Novell Open Enterprise Server 11 (OES 11) Linux
Novell Open Enterprise Server 2 (OES 2) Linux
Symantec AntiVirus 1.0.14-13

Situation

A single server, was displaying very high utilization.  Upon investigation, it was determined that:
  • This server held a replica of the entire tree
  • Over 30 OES servers used this server for it's LUM preferred-server.
ndstrace (with +tags +time +ldap) showed that once a minute, every server would query the preferred-server (in /etc/nam.conf), looking for a specific uidNumber.  The set of queries would include:
  • query for Unix Workstation object (found)
  • query for each LUM-enabled group associated to the workstation (found)
  • sub-tree query from the base-name in nam.conf for a particular uidNumber (not found)
  • do the following for each LUM-enabled group associated to the Unix Workstation object
    • base query the group for members
    • base query each member to see if they have the specific uidNumber (not found)

The more LUM-enabled groups and users associated to the Unix Workstation, the greater the volume of queries per server.
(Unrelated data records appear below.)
Here is a tiny trained network, its code and every weight. The questions are about switching its units off for an input and a target symbol, where a switched-off unit gives its printed mean instead of its output.

import numpy as np


def w(rows, s, z=0):
    codes = np.array(rows[::2]) - 128.0
    scale = np.full(codes.shape[1], s)
    scale[-1] = z or s
    return codes * scale


def norm(h):
    return h / np.sqrt((h * h).mean(-1, keepdims=True) + 1e-5)


def f(y):
    return np.maximum(y, 0)


def softmax(a):
    e = np.exp(a - a.max(-1, keepdims=True))
    return e / e.sum(-1, keepdims=True)


def log_softmax(a):
    a = a - a.max(-1, keepdims=True)
    return a - np.log(np.exp(a).sum(-1, keepdims=True))


def net(x, mask):
    ids = ['ΞΩαβγεθμπψ'.index(c) for c in x.split()]
    T = len(ids)
    res = E[ids] + P[:T]
    u = 0
    for l in range(2):
        r = norm(res)
        for j in range(3):
            rows = slice(2 * j, 2 * j + 2)
            q, k, v = (r @ M[l][rows].T for M in (Q, K, V))
            z = softmax(np.where(np.tri(T) > 0, q @ k.T / 2**0.5, -1e9)) @ v
            o = O[l][rows]
            res = res + np.where(mask[u + j], z, o[:, -1]) @ o[:, :-1]
        u += 3
        y = f(norm(res) @ A[l][:, :-1].T + A[l][:, -1])
        res = res + np.where(mask[u : u + 8], y, B[l][:, -1]) @ B[l][:, :-1]
        u += 8
    return log_softmax(norm(res)[-1] @ U[:, :-1].T + U[:, -1])


Q, K, V, O, A, B = {}, {}, {}, {}, {}, {}
E = w([
[28,148,115,150,81,189,101,138],'Ξ',
[143,142,158,114,176,109,174,127],'Ω',
[130,74,168,173,130,123,71,214],'α',
[172,139,182,131,153,111,160,92],'β',
[78,80,212,151,160,144,116,182],'γ',
[158,81,137,75,133,216,98,139],'ε',
[117,143,110,112,166,107,180,166],'θ',
[121,27,111,137,85,89,180,76],'μ',
[171,139,59,102,127,83,153,130],'π',
[147,252,136,133,132,139,76,129],'ψ',
],0.0032)
P = w([
[140,141,213,114,153,129,204,165],'0',
[98,139,121,156,207,139,196,164],'1',
[160,139,143,186,142,173,216,169],'2',
[100,146,204,61,149,71,108,148],'3',
[110,117,83,178,232,134,123,143],'4',
[170,137,166,120,59,140,195,164],'5',
[78,133,143,44,180,50,62,126],'6',
[168,106,27,238,188,189,151,133],'7',
[141,143,184,18,20,84,130,150],'8',
[94,109,62,124,246,83,5,74],'9',
[209,101,78,176,61,175,151,134],'10',
[112,133,162,22,69,78,86,123],'11',
],0.0021)
Q[0] = w([
[141,128,192,35,16,95,170,140],'L0H1',
[80,100,162,63,169,27,6,135],'L0H1',
[145,141,194,28,4,97,152,156],'L0H2',
[66,78,158,65,178,14,1,126],'L0H2',
[151,215,58,89,142,75,235,18],'L0H3',
[121,102,116,131,149,122,122,115],'L0H3',
],0.0084)
K[0] = w([
[63,118,131,47,183,69,52,85],'L0H1',
[116,98,39,236,251,166,111,87],'L0H1',
[65,126,120,57,201,57,37,71],'L0H2',
[129,98,33,240,254,175,104,98],'L0H2',
[97,128,230,158,222,86,223,228],'L0H3',
[131,132,144,102,109,107,131,124],'L0H3',
],0.0074)
V[0] = w([
[128,103,41,126,145,68,139,140],'L0H1',
[26,99,120,110,179,127,152,155],'L0H1',
[198,46,175,148,118,115,153,73],'L0H2',
[111,190,169,43,169,98,125,50],'L0H2',
[29,144,126,177,84,103,146,117],'L0H3',
[131,174,145,207,121,4,129,145],'L0H3',
],0.0035)
O[0] = w([
[192,136,120,231,98,125,169,170,101],'L0H1',
[164,92,76,183,153,255,140,126,250],'L0H1',
[141,143,176,66,85,122,62,181,100],'L0H2',
[98,125,93,157,223,104,63,119,242],'L0H2',
[52,137,148,164,98,98,109,138,34],'L0H3',
[144,143,170,189,126,79,177,192,243],'L0H3',
],0.0038,0.0013)
A[0] = w([
[109,231,124,58,130,132,104,110,150],'L0N1',
[5,131,121,183,53,130,33,114,159],'L0N2',
[144,138,126,132,180,117,93,123,1],'L0N3',
[180,140,173,64,141,98,191,96,209],'L0N4',
[123,87,172,180,60,206,126,170,140],'L0N5',
[117,52,132,103,72,102,234,78,29],'L0N6',
[144,104,89,167,172,202,120,140,197],'L0N7',
[196,123,186,159,148,126,141,82,21],'L0N8',
],0.0036,0.0015)
B[0] = w([
[85,129,139,204,95,143,123,99,192],'L0N1',
[107,76,88,175,4,235,169,123,165],'L0N2',
[136,146,137,81,136,128,129,151,163],'L0N3',
[87,123,72,146,101,167,128,173,254],'L0N4',
[69,117,114,133,167,83,73,132,187],'L0N5',
[157,205,239,82,116,82,148,81,151],'L0N6',
[136,117,185,69,91,120,95,120,250],'L0N7',
[96,131,108,105,160,123,164,189,168],'L0N8',
],0.0041,0.0027)
Q[1] = w([
[106,99,150,130,106,105,109,130],'L1H1',
[147,254,87,62,184,136,203,60],'L1H1',
[116,164,126,161,164,147,123,75],'L1H2',
[173,67,178,75,119,154,118,191],'L1H2',
[151,187,63,51,167,117,208,120],'L1H3',
[105,101,120,162,133,138,123,177],'L1H3',
],0.0082)
K[1] = w([
[129,125,93,165,78,107,95,94],'L1H1',
[67,142,200,128,215,198,158,207],'L1H1',
[143,202,150,174,118,191,92,39],'L1H2',
[108,2,185,122,171,108,161,189],'L1H2',
[76,82,207,87,227,173,196,224],'L1H3',
[194,108,95,109,79,60,118,65],'L1H3',
],0.0057)
V[1] = w([
[94,90,215,203,138,152,76,125],'L1H1',
[148,121,230,108,123,69,181,68],'L1H1',
[86,69,190,134,134,124,158,140],'L1H2',
[119,48,27,51,124,74,177,158],'L1H2',
[106,117,120,69,111,146,139,106],'L1H3',
[144,255,147,156,123,199,101,138],'L1H3',
],0.0031)
O[1] = w([
[157,192,162,137,103,187,155,142,174],'L1H1',
[143,104,255,143,97,116,105,128,40],'L1H1',
[158,151,63,124,138,124,121,91,228],'L1H2',
[155,185,156,177,120,188,141,110,10],'L1H2',
[140,113,119,159,136,111,116,147,82],'L1H3',
[106,190,121,152,132,125,80,67,243],'L1H3',
],0.0044,0.0013)
A[1] = w([
[175,127,129,92,101,185,142,153,105],'L1N1',
[132,140,161,152,145,67,144,163,148],'L1N2',
[117,143,65,132,144,164,138,156,108],'L1N3',
[76,254,147,156,125,86,58,108,85],'L1N4',
[112,99,130,118,120,117,216,4,5],'L1N5',
[210,169,98,102,167,96,121,137,104],'L1N6',
[142,54,149,159,116,105,78,112,157],'L1N7',
[116,112,114,136,153,144,178,71,129],'L1N8',
],0.0054,0.0028)
B[1] = w([
[141,127,100,120,145,100,83,98,183],'L1N1',
[137,131,85,120,105,121,104,107,194],'L1N2',
[123,117,163,137,96,127,107,100,239],'L1N3',
[141,201,153,221,167,71,81,29,254],'L1N4',
[83,159,254,109,36,63,118,175,142],'L1N5',
[84,122,175,130,157,162,151,152,219],'L1N6',
[115,158,120,90,120,93,192,89,161],'L1N7',
[168,91,112,130,72,96,109,111,166],'L1N8',
],0.0063,0.0033)
U = w([
[26,105,77,168,28,204,123,115,137],'Ξ',
[173,228,89,46,97,159,224,106,210],'Ω',
[192,139,101,131,102,122,25,253,115],'α',
[145,153,79,236,128,120,231,219,105],'β',
[61,132,206,96,220,194,149,175,161],'γ',
[184,104,99,9,140,178,66,44,2],'ε',
[240,27,148,189,149,157,177,88,147],'θ',
[129,72,249,106,45,67,147,127,61],'μ',
[82,69,35,80,166,18,157,134,126],'π',
[126,201,128,210,160,84,72,51,189],'ψ',
],0.0068,0.0014)

Each question gives the input, a string of symbols that net reads in full, and the target symbol t.
The units are the heads (2 rows each of Q, K, V and O) and the neurons (one row each of A and B). Each row of codes is followed by its name. A weight is (code - 128) times the scale printed after its matrix; where a second scale follows, it is the last column's (O, A, B and U).
mask holds one flag per unit, layer by layer, with each layer's heads first. A switched-off unit (its flag False) gives its mean, the last column of its rows in O or B, instead of its output. The means were averaged over made-up inputs and are rounded, as every weight is.
A unit's drop is (log p(t) with every unit on - log p(t) with that unit switched off) / (log p(t) with every unit on - log p(t) with every unit switched off).
The circuit of an input: a set's keep is (log p(t) with only the set's units on - log p(t) with every unit switched off) / (log p(t) with every unit on - log p(t) with every unit switched off). Starting from the 12 units with the biggest drops (on a tie, the unit counted first), units are removed one at a time, each time the one whose removal leaves the highest keep (on an exact tie, the one counted first), for as long as the keep stays at least 0.8.
circuit, biggest first: the units of the circuit, biggest drop first
top k neurons: the k neurons with the biggest drops, biggest first
k most important neurons of layer l: the k neurons of layer l with the biggest drops, biggest first
input ε γ α π, target ε: circuit, biggest first	[L0H1, L1N4]
input Ω π ψ Ω Ξ Ω γ, target Ξ: circuit, biggest first	[L0N2, L0H3]
input γ α α Ω Ξ μ, target μ: circuit, biggest first	[L1N5]
input ψ Ω γ α ψ ε γ θ π, target ε: top 2 neurons	[L1N1, L1N4]
input π α θ, target β: circuit, biggest first	[L1N4, L0H1]
input π γ Ω Ω, target ε: circuit, biggest first	[L0H1, L1N4, L1N6]
input π α Ω, target β: circuit, biggest first	[L0H1, L1N4]
input Ξ π α ε Ξ Ω α, target Ξ: circuit, biggest first	[L0H3, L0N2]
input μ α Ω Ω θ Ω α, target μ: 3 most important neurons of layer 0	[L0N6, L0N7, L0N5]
input ψ Ω β Ω μ α, target μ: top 2 neurons	[L1N7, L0N6]
input θ α Ξ Ω Ξ Ω Ω, target μ: circuit, biggest first	[L0H2, L1N5]
input Ξ π α α γ, target π: 3 most important neurons of layer 0	[L0N4, L0N5, L0N8]
input α ψ Ω ψ μ μ Ω β Ω γ, target μ: 2 most important neurons of layer 0	[L0N2, L0N6]
input ε γ α ε Ω π ε γ, target ε: circuit, biggest first	[L0H3, L0N7]
input θ α α π, target Ω: top 2 neurons	[L1N4, L0N6]
input ψ Ω α Ω Ω β Ω π θ θ θ α, target π: circuit, biggest first	[L1N7, L1N4, L1H1]
input α Ω Ω ε π α, target π: most important neuron of layer 1	[L1N7]
input α γ Ω Ω π, target γ: top 3 neurons	[L1N6, L1N4, L0N2]
input ψ γ π Ω Ω Ω Ω π θ ψ ε π, target π: top 2 neurons	[L1N4, L0N7]
input β μ α θ ψ Ω α α θ, target Ω: top 2 neurons	[L1N4, L0N6]
input Ω Ω α Ω ε θ β Ω, target θ: 2 most important neurons of layer 1	[L1N4, L1N8]
input ψ α β α Ω Ω Ω, target γ: circuit, biggest first	[L0H1, L1N6, L1N4]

(note: for a useful ndstrace log, all ldap information needs to be enabled.  To quickly set this on a server, run
      ldapconfig set "LDAP Screen Level = all"
When prompted for credentials, use ndsd format.  For example, admin.novell).

Resolution

There was a local user with a uid number > 65535 (which is the size of a 16-bit integer).  Decreasing this user's uid number to <= 65533 (and ensure any files owned by the uid number are changed to the new uid number -- chown is a good tool to perform this).

Cause

Real time virus scanning (rtvscand) was active on the server.  The *real* uidNumber associated to a user in /etc/passwd was 80000 -- which is 0x13380 in hex (or 17bits long).  rtvscand was truncating everything over the lowest 16 bits and was searching for 0x3380 in hex (or 14464 in decimal).

Additional Information

The only way to tell which process was making the call for the bad uidNumber was by trial and error.  The first step was to take the wrong uidNumber (14464) and added 65536 to it until you find a uidNumber in use (compare to output of getent passwd).

Back tracking, we found that a service created the user with the given uid number.  Once we knew that process, we identified there were 2 processes that might call for this uidNumber -- the service and rtvscand.  Stopping the service, stopped the queries.  However, stopping rtvscand, while letting the original service run, also stopped the queries.

Running ltrace on each service displayed that rtvscand was making a call for the improper uidNumber.